As one of the most visited cities in the world, Paris is continuously celebrated for the unique features that define it. In addition to love, light, and croissants, it is also renowned for the distinctive beauty of its buildings. From enchanting Art Nouveau entrances to its ethereal Gothic cathedrals, the capital city showcases French architecture at its finest—with, of course, the iconic Eiffel Tower at the forefront.
While most will recognize the Eiffel Tower (or La Tour Eiffel as they say in French) as the unofficial emblem of Paris, not many are aware of its unique history and controversial beginnings. Here, we explore the story behind the one-of-a-kind edifice that has stood tall over the city for over 125 years.
March 31, 1889
1,083 ft (330 m)
Maurice Koechlin and Émile Nouguier
Why Was the Eiffel Tower Built?
Eiffel et Compagnie, a firm owned by French architect and engineer Alexandre-Gustave Eiffel (1832–1923), designed and constructed the iron tower for the Exposition Universelle, or World's Fair, in 1889.
Selected from over 100 entries, the tower would act as the entrance to the event, where people from around the globe gathered to experience its avant-garde attractions, including everything from theatrical performances and musical shows to innovative inventions and scientific findings.
History of the Eiffel Tower
The basic design of the Eiffel Tower was introduced to Eiffel by Eiffel et Compagnie engineers Maurice Koechlin and Émile Nouguier. They imagined “a great pylon, consisting of four lattice girders standing apart at the base and coming together at the top, joined together by metal trusses at regular intervals.”
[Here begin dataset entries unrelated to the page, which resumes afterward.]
In the rows, 100 means zero.
Each row of numbers stands for one node and depends on some of the facts below. Use the named rows to name the rest.

Some facts about the nodes:
bamar β c; batam β b; bikil β d; bofi β c; bopuvim β b; bositre β a
braklol β a; braskam β c; breplil β d; breru β b; breven β c; brobemus β c
bropu β b; brota β a; brugrok β a; brukle β a; brupluk β d; dadrur β b
diflik β a; dima β b; diplen β c; dobrobro β c; dostuk β a; dovi β b
draflik β a; drare β d; drasar β c; dreloze β d; drezasal β c; driles β c
driskin β c; drodras β b; drogros β d; drutugrus β b; fabul β c; faflos β a
farumek β a; fatopus β b; fetima β c; fledur β c; flekla β a; flite β c
flizek β d; flogra β a; floplas β b; fudusu β d; fular β a; geki β b
gesto β b; gifor β a; giplor β a; godrol β b; grakom β a; grali β b
gramok β d; gregak β d; grelor β c; greni β c; griten β b; grizom β b
grople β c; grostupul β a; grumis β a; grusto β a; kefa β d; kiklu β b
kilak β b; klalam β b; klostin β d; klubrom β a; kufak β a; lagre β d
laso β b; letes β a; ludrul β d; lufi β c; madreskom β b; maflim β d
mele β a; meska β d; mogradek β c; molum β b; moste β c; naruk β d
netril β a; nibos β a; nogin β a; nokul β a; nudri β d; pabalir β d
pedrok β c; peke β c; pepam β b; pesur β b; pilu β a; plagril β d
plapi β b; plikor β b; plokil β c; pogrur β d; posto β d; povizam β b
pulebos β d; puplir β b; repli β a; rirun β b; rogul β b; rusas β b
sasim β d; segelam β c; skadru β d; skale β d; skaron β c; skofe β a
skonu β d; sokudruk β b; statir β d; stedul β d; steklogros β b; stenim β b
stibur β d; stistu β b; stodriruk β a; subas β c; tabuk β d; tatravar β a
tekir β b; teskol β b; tostu β c; trafan β b; tratrok β c; trefu β b
trerik β d; trestari β a; triskal β a; trolaten β a; trosin β a; trufa β b
vesti β b; vinul β c; vitreku β a; vodun β b; vomuru β d; voskoflos β d
vostofin β a; vovik β c; vusomis β a; zadrin β b; zaplo β c; zilok β a
zinos β d; zistin β a; zodruk β b; zoko β d; zopa β b; zoren β a
zufun β d; zugon β b; zukas β a; zuskar β c; zuzik β a; bikil κ dovi
bikil κ flizek; bikil κ drare; bikil κ steklogros; bofi κ segelam; bofi κ tabuk; bofi κ skale
bopuvim κ meska; bopuvim κ drogros; bositre κ zodruk; bositre κ netril; bositre κ tekir; bositre κ naruk
braklol κ diplen; braklol κ vovik; braklol κ mogradek; braskam κ subas; braskam κ tekir; braskam κ fular
breplil κ zadrin; breplil κ gesto; breven κ pilu; breven κ stibur; breven κ grople; breven κ mele
breven κ lagre; brobemus κ farumek; diflik κ skale; dima κ tekir; dima κ fledur; driles κ vusomis
driles κ pedrok; driles κ batam; driskin κ dadrur; driskin κ dobrobro; fabul κ vomuru; fabul κ maflim
fabul κ skadru; flekla κ pesur; flekla κ stistu; flekla κ grali; flogra κ grizom; flogra κ pepam
gifor κ faflos; gifor κ stenim; gifor κ dreloze; gifor κ drezasal; gifor κ drasar; gramok κ zinos
gramok κ stedul; gramok κ fledur; griten κ drogros; griten κ madreskom; griten κ skaron; grusto κ drodras
grusto κ drutugrus; grusto κ breru; kiklu κ vinul; kiklu κ kefa; kiklu κ skonu; kiklu κ vodun
kiklu κ drezasal; klalam κ geki; klalam κ klostin; klalam κ pepam; klalam κ peke; klalam κ trufa
klalam κ batam; klubrom κ vovik; klubrom κ sokudruk; klubrom κ giplor; klubrom κ grelor; letes κ gregak
letes κ grakom; letes κ dostuk; letes κ rogul; letes κ kufak; letes κ zugon; ludrul κ nudri
ludrul κ kefa; lufi κ skofe; lufi κ flite; lufi κ bropu; lufi κ grali; molum κ laso
molum κ grakom; molum κ grostupul; molum κ trolaten; nogin κ laso; nogin κ brukle; nokul κ vomuru
nokul κ draflik; nokul κ moste; plapi κ gregak; plapi κ grostupul; plapi κ netril; plapi κ zuskar
plapi κ nibos; plokil κ geki; plokil κ farumek; plokil κ vomuru; plokil κ trerik; plokil κ fudusu
plokil κ trosin; plokil κ drasar; plokil κ trestari; pogrur κ godrol; pogrur κ tatravar; pogrur κ zistin
pogrur κ fledur; povizam κ naruk; povizam κ zopa; povizam κ zuzik; povizam κ draflik; povizam κ zilok
puplir κ vomuru; repli κ trolaten; repli κ trosin; rirun κ farumek; rirun κ fatopus; rirun κ lagre
rusas κ vinul; rusas κ triskal; rusas κ dobrobro; sasim κ statir; sasim κ fetima; sasim κ vostofin
sasim κ tatravar; sasim κ fudusu; sasim κ breru; stodriruk κ netril; stodriruk κ rogul; stodriruk κ gesto
stodriruk κ grali; stodriruk κ skaron; teskol κ segelam; trafan κ trerik; trafan κ plikor; trafan κ giplor
tratrok κ kilak; tratrok κ gregak; tratrok κ vodun; tratrok κ pulebos; trefu κ greni; trefu κ sokudruk
trefu κ bamar; trefu κ kufak; trefu κ pabalir; trefu κ trolaten; trefu κ plagril; vesti κ laso
vesti κ zodruk; vesti κ zuzik; vesti κ tostu; vitreku κ nudri; vitreku κ breru; vitreku κ steklogros
voskoflos κ segelam; voskoflos κ nudri; zaplo κ tatravar; zaplo κ maflim; zaplo κ pedrok; zaplo κ batam
zoko κ posto; zoko κ floplas; zoko κ lagre; zoren κ brupluk; zoren κ brota; zoren κ maflim
zufun κ draflik; zukas κ grostupul; zukas κ plikor; zukas κ peke

Some rows with their names:
 97 122  91  91 117 120 111 105  89  87 107 123 100  47 107 104  64  94  96  91 132  95  83  96 122  89 111 129 131  80 106 105 109  92 114  97 106 122  71  85  89  89  94 101  93  83 100 139 107 108 -> trafan
107 131 110 118 119  86 117  99  97  95 114  95  78  82 130  89  93 115  89  91 123  98  86  98  94 103 111 110 100 110 125 121 103 101  84 112 112  76  59  97  92 115 106 104  93  99  97  91 100  71 -> dima
102 114 112 109  99  79 105  80 122 101 116  86  97 101 115  69 119  96  99 105  87  86 117 107  70  85  80  88  87  89  98  93  97 107  85 111 112  61  98 124 104  96 115  94 130 122  98  69 112 104 -> zilok
 95 151  83 117 106  85 107 100 108  80 109 121  85  66 114  81  87  90 108  78 142  89  91  92 113  96 110 128 114  85 113 118  97  95  98 101 111  87  71 109  84  84 112  99 112 108  94  91 121  82 -> povizam
 96  92 117  85 111 121 116  91  81 113  89 102 108 105 109  78  98  82  98 110  71  88  89  58  94  86  88 115 106 111  93 102 113  78 101  90 116 116  90  93  82 107  89  95 106  74 101 137 117 115 -> vovik
 97  85 119 101 113 101 103  84  97 100 107  76 114  92 108  87  91  81  84 114  79  84 109 104  80  83  69  99 114  87 102  77 101 102  94 110 114  97  94 105 101 111  84  93 119  86  97 109  89 121 -> kufak
103 126  88  90  88  94 109  96 119  94 114 115 108  66 116  86  91  93 114  96 122  79 125 108  94  59 108 102 107  78  97  93 103 101 104 124 106  85  88 112 105  74 120 103 133 114  77  95 117 111 -> nokul
116 122  99  88  91 150  92 103 106 126  98  86 111 120 100  72 117  92  96 114  79 103 100  91  85 117  64 118  86  94  91  96 110 120 113  78  84  90  70  71  75 108  90  95  99  96  86  91 114 102 -> nudri
 77 114 127 111 120  95  84  87 108  79 104  85 109  95 104  87  96  82  66  99  98  96  85  93 100 122  85 128 115 101  98  92 111  98  93  90 110  96  70 101  85 117  63 105 101  86 112 113 114  89 -> rogul
119 115  95 102 122 122 113 119  98  73 128  84  96  65  90 103 105 100  83 109 135 109 117  83 110 104 110 131 108  91 136  95  89 100  94 116  94  86  61 101  94  89  98 121 101  97  77  89 113  70 -> kiklu
 84 124 114 122 115  75 102  90 111  90 103  95  87 103 110  77 108  91  83  89 103  90  87  92  95 117  85 113 110 102 103 112 100  93  78  85 112  71  76 109  89 113  88  90 107 109 118  86 120  87 -> zodruk
 91 118  91 111 113 109 107 103  83  75 111 115  99  60 111 102  61  89 103  85 140  85  79  89 121  96  99 134 134  92 121 109 102  90 104 109 119 117  69  98  85  96  90 104 100  78  91 125 106  97 -> molum
 91  87 111 100 100 100 100  86  89  96 104  83 119  92 114  88  84  83  88 107  91  73 106 101  86  86  77 108 121  85 103  79 113 100 100  99 112  94  89  92  93 104  76  79 115  80  94 107 102 130 -> grakom
105 127  97  87  84 141  95 102 108 117  97  91 107 111 102  72 101  82 107 103  88  94  99  92  87 118  77 114  88  93  92 105 107 125 111  85  91  97  71  80  78 110  94 100 101  94  80 108 103 104 -> tabuk
 96 102 110 105  89  90 106  92  94 101 106  81 112  98 129  81 100 101  92  99  93  76 118 108  73  81  96  90 101  94 102  98 115  98  81 106 106  72  82  90  96 109  93  80 111  95  90  87  95 111 -> fular
111 120 104  82 101 122 110 103 122 131 107  99  96 121 109  80 107 106  93 107  87 113 100 105  87 120  68  97  71 105  92 116 111 124 111 103  96  81  69  84  95 116 108 106 103  99  96 104 103 104 -> statir
117 135  74  79  98 135 118 116  99 122 109 111  97  91 122  88  76 112 117  94 122 103  99 100 101  97  94 109  77  96 105 116 107 119 124 116  97  98  58  76  95  98 117 114  98  85  69 119 102  93 -> sasim
109  95  87 103  91 130 104  99 108 101 104  77 117 109 106  92  89  83  93 113  96  99 102  88  92 135  70 127  84  90 103 103  94 110 107  95  92  82  71  91  83 110  75 105 106  80  85 102  99 113 -> pulebos

Name these rows:
No name comes twice in this set of rows, the named rows included.
 90 113 113 116 120  87 102  83 106  91 105  98  90  94 108  85 108  84  80  95 100  92  79  89 102 116  72 120 122  96  96 105 101  86  83  86 115  83  82 103  88 110  75  90 108 102 124  94 116 104 : laso
 84 130 116  94 112 105 100  88 107  88  90  87 101 110 103  68  88  96 102 104  95 103 116  71  96  92 124 121  85 120 113 107 104 100  98 124 118  93  75 124  93  83 114 147 123  78  65 126 125  65 : lufi
104 127  99  95 112 100 107 103 123  94 118 123  94  72  98  85 101  98  87  94 127 108  98  94 118  97  97 119 102  88  97 105 104  90 103 100  99  91  73 106  97  86 109 109 108 115 105 109 124  90 : puplir
 91 129  84 103  90 124  93  95 116  87  93  87 112 102 113  83  66  93 109  95 108 100  95  99  97 122 101 123  88  98 103 114 105 120 111 109 103  95  63 100  88 106  97 123 116  79  67 123  98  86 : breplil
102 124 100  87 122 103 117 108 113  89 124 123  95  63 110 109  81 111  79  96 144 113  97  96 127  95 108 118  97  95 104 106 116 100 112 121 110 103  57  95 107  92 105 120 104  91  92 133 108  86 : klalam
 99 121  93 109  90  81 108  92  95  85 112  86 104  81 133  83  72 102 112  87 121  69 116 108  77  72 109 105 100  89 119  98 101 107  88 130 120  73  83 107  96  88 111 103 129  94  72  90  97  93 : bositre
110 121  96 100 101 121 106 121  90  75 118  95 102  56  99  97  92 100  92 103 140  98 101  83 114  99 124 134 119  86 125  99  99  95  97  97  96  93  56  83  82  97  82 110  83  91  81 104 113  85 : rusas
103 111 103  78  97 116 110 101  79  98 112 100 107  65 119  88  70  93 109  96 106  70 105 104  90  63 106 113 124  77 108  81 107 106 105 108 112 117  84  87  86  97  98 100 114  84  73 134  90 114 : braklol

Now the same nodes, written a new way:
Some nodes and their rows:
 95 100 111  85 119  96 112  80 110  86 122  91  99 115  86  91  85  84  93 131  98 100  74  94 109 109 -> brobemus
 95  83  91  98 115 131  82 106 129  94 125  97  82 126 100  96 107  66 117 141 114  75 103 104 114 117 -> klalam
 82  98 106  85  94 107  95 140 108  93 100 112  97 120  95 103 101  97 104 119 124  97 102  95  76 111 -> vesti
 96 100 113  98  81 102 108 121 105 109 100 108 111 138 107  99 108  95  90 113  99  96 108  93  98 108 -> nogin
 84 119 121  98 127 110  89 106 109  70  87 120 103 109  90 117 105  99  98  93  92  85  89 105 115  83 -> ludrul
 80 117 122 100 118 120  91 112 104  58  87 129 106 102  88 117 104  94  98  93  98  80  89 107 102  81 -> voskoflos
 86 116 109 102  71 106 105 107 114  94 110 104 106 151 102 111  92  90  93 128 109  91  80 105  90 104 -> nokul
 84 105 105  93  79 109 109 127 118 108 102 111 119 137 117 102 102 102  91 115 107 108 108  96  96 112 -> bositre
116  86  62 110  95 108  87  84  98 110 107  85  84  85 104  94 101  98 117 100 117  91  96 115  95 108 -> batam
118  91  58 116  81 112 103  74  85 108  99  98 111 104 119  97 106 106  93  81 103  99  86 123 111 102 -> tatravar
118  96  94 116  79  85 104 106  88 139  93  93 101 111 113  96 110 109  90  93  89 108 119  95 101 105 -> grostupul
102 118 116 102 113  86  93 114 105 115  84 101  96  90 101 110 123 126  90  83  88  98 106  95 116  96 -> pulebos
 92  93 100  97  88  99  92 101 110 108  98  95  94  60 106 104  81  99 121  94 103 112 131  95  81  95 -> pesur
109 100 113 100 129  72  99  78  96  96  92  99 105  93 100  95  68 110  80  77  86 122  79  89 118  94 -> dobrobro
102  91  78 102 103 110  87  91  80  73  91 109  97  80  94 103  85  90 112  84 113  93  98 112  89  90 -> drutugrus
102 116  94 108  96 110 104  97 110 104 102 101  98  93  95 110 124 116 105 103 107  88  84 113  96  99 -> brupluk
106  90  70 108 103 108  83  84  70  75  87 110  95  75  94 108  85  97 110  71 111  94  92 116  86  87 -> breru
105  88 100  98 102  91  87 119  91 116  92  94  88  84 101  95 103 102 106  91  99 106 134  89  93 101 -> zugon

Rows to name:
No name comes twice in this set of rows, the named rows included.
 88 104 100  97 120 141  98 110 121  74 111 117 104 121  93 106 128  92 103 122 109  68  83 114 115 104 : sasim
100 123 110 108 119  82  87  94  90  90  76 105  99  89  96 117 105 119  90  68  88  97  85 105 114  81 : kefa
116  88  84 106 121 113 107  80  93  85 102 110 110  95  91  89  82  96  88  88 108 107  76 108  98 103 : fetima
124  87  79 112 114 110 105  75 109 103 111  98 103  96  99  85  84 101  93 100 110 108  78 110  98 109 : pedrok
 93  75 111  87 117 120  90 140 101  91 106 108  87 124  87  89 119  72 112 129  99  79 139  81 103 112 : trefu
 90 103 110 106  84 109 101 100  92  77  91 115 114 114 104 110  83  82  98  93  91  97 101 106 105  84 : diflik
107  84  60  94 107 112  92  93  89  94 101 101 100  77 111  89 106 105 109  88 126 101  95 113 100 106 : godrol
 75 125 119  72 107 100 112  90 119  81 122  84 100  97  91 100 129 102 114 132  90  85  83  95 120  99 : zoko
 87 110 116 100 105  95  90  96 117  91 111  95 100 153 108 106  94  76  93 121  83  88  87 100 139 101 : gifor
100  99 108 103  90 109 104 114 101 109 108  99 101 146 102  95 115  80  96 121  89  88 115  97 113 109 : repli
115  92  90 115  81  98 108  96  75 121  99  89  99 117  97  93 119  96  95  99  83  94 122  99 108 103 : giplor
106 112 102 109  90  75  93  80  91 106  95  88 100 122 109 110  93  98  91  88  81  99  87 107 127  94 : faflos
104  91  70  90  88  87  96 111  82 107  89  99 107  71 108 100 100 124 103  77 128 118  96 103  79 106 : tekir

Now the same nodes, written a new way:
Some nodes and their rows:
120  89 119  79  77 118 122  76 121  96  81 114 120 152  97 -> driles
 72 142 112  95 102 111 120  99  65  96 109  78  69  83  74 -> grakom
 69 128 130 103 124 101 105  75  52 114 109  91  79  80  70 -> netril
131 114 111 105 146 102  74  75 122  68 102  85  71  94 101 -> fatopus
 88 105 124 115  80 107 101  78  87  87  99  99  84  82 100 -> grumis
 95  94 118 103  69 107  96  88  80  72 107 116  94  84  98 -> diflik
134 122 132 107 110  93  98  69  90  73 109  97  77  56 114 -> mele
 78 147 111 109  98 119 126 108  97  86 114  68  65  69  73 -> trolaten
133 139 118  81 105 102 119 115 111  93 122 100 103 100  69 -> mogradek
 86  90  94  75 118  47 115  99  90  75  87  71 126  70  92 -> skonu
 92 102  95  75 127  65 122  79 110  77  81  63 121  71 100 -> dreloze
129 136 132  92 112  70  99 112  99  85 123 121 132  91  59 -> segelam
 89 123 102  78 121  97 130  82 145  89  94  72  94  76  88 -> trerik
 86 129  94  86 135 115  84  93 126  75  97  71  75 113  74 -> plikor
108  76 100 112  57  92 103  85  73  63  65  76  98 106 129 -> gifor
 94 100  87 118 150  97  58 103 107 123 100  91  85  93 100 -> zopa
 86 102 106  66 114  78 106  94 115  82 115 113 123  57  85 -> drare
131 141 109  84 100 108 123 114 123  90 121  96  89 102  71 -> grelor

Which node is each row?
No name comes twice in this set of rows, the named rows included.
 90  73  87  96 108 119  59 101 102 113  97 130  86 123 101 : dima
113 119 120  99 114  89  98 100 100 128 115 118 110 112  78 : subas
 70 109 117  82 138  93 118  64 147 104  97  90 117  83  85 : maflim
 74 119  90  58 138  89 129  99  86  93 102  69 104  69  69 : gregak
151  80  85  89 111 111  77  79 116  62  87  98  71 115 136 : rirun
 92  68  69  74  97 119  88 104  70  94  88 100  66 138  99 : plapi
126 141 119  96 110  68 118  86 122  91  82  66 121 115  78 : drasar
125 134 121 102 115  85 114  94 118 133  98  91 108 116  91 : moste
169 128 130  89 125  86 105  78 106  87 108 103 100  92  96 : grople
147  92  92  90  66 111 135  94 135  92  62  94 100 150 133 : plokil
110 137 132 133 107  97 110  64 115  71  89  71  84  74 103 : farumek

This unprecedented aesthetic was depicted by Koechlin in an early sketch in 1884:
Eiffel agreed to build upon their vision. He worked with architect Stephen Sauvetre, civil engineer Émile Nouguier, and structural engineer Maurice Koechlin to envision a three-leveled, 1,063-foot (or 300 meters) tower made of wrought iron.
In addition to showcasing his engineering skills, Eiffel intended to commemorate the French Revolution with his tower, as the World's Fair would fall 100 years after its onset. Thus, to Eiffel, the edifice was much more than an entrance; it was “an expression of France's gratitude.” In fact, the Eiffel Tower is still used as a focal point for celebrations on Bastille Day (July 14) and New Year's Eve.
While Eiffel's design for the fair was given the go-ahead, some members of the public were not on-board with his unprecedented design. Fearing that the line between art and engineering was in danger of being blurred, a protest group featuring architects, artists, composers, writers, and other “passionate devotees of the hitherto untouched beauty of Paris” formed. They wrote and filed a petition (aptly named Protestation des artistes contre la tour de Monsieur Eiffel, or “Protest Against the Tower of Mr. Eiffel”) in February of 1887, but were too late—construction had already begun in January.
The tower opened to the public in May of 1889, a few days after the debut of the Exposition Universelle. As its elevators were not in service until the end of the month, visitors had to use the stairs, ultimately climbing 1,710 steps to reach the top of the tower. Given the monument's fascinating aesthetic and spectacular vantage point, however, 30,000 people happily made the elevator-free ascent!
How the Eiffel Tower Became an Official Landmark
Originally, the Eiffel Tower was intended as a temporary installation that would be demolished after 20 years. However, hoping to save his creation, Eiffel suggested the tower be used as a radiotelegraph station. Fortunately, his pitch worked, and the tower was saved from destruction, becoming a permanent fixture in the city of Paris.
Today, the Eiffel Tower is the most visited paid monument in the world, attracting over 7 million annual sightseers. It remains the tallest structure in the City of Lights and continues to captivate tourists and locals alike with its striking, sky-high silhouette which can be seen from all around the 7th arrondissement and along boats passing by on the Seine.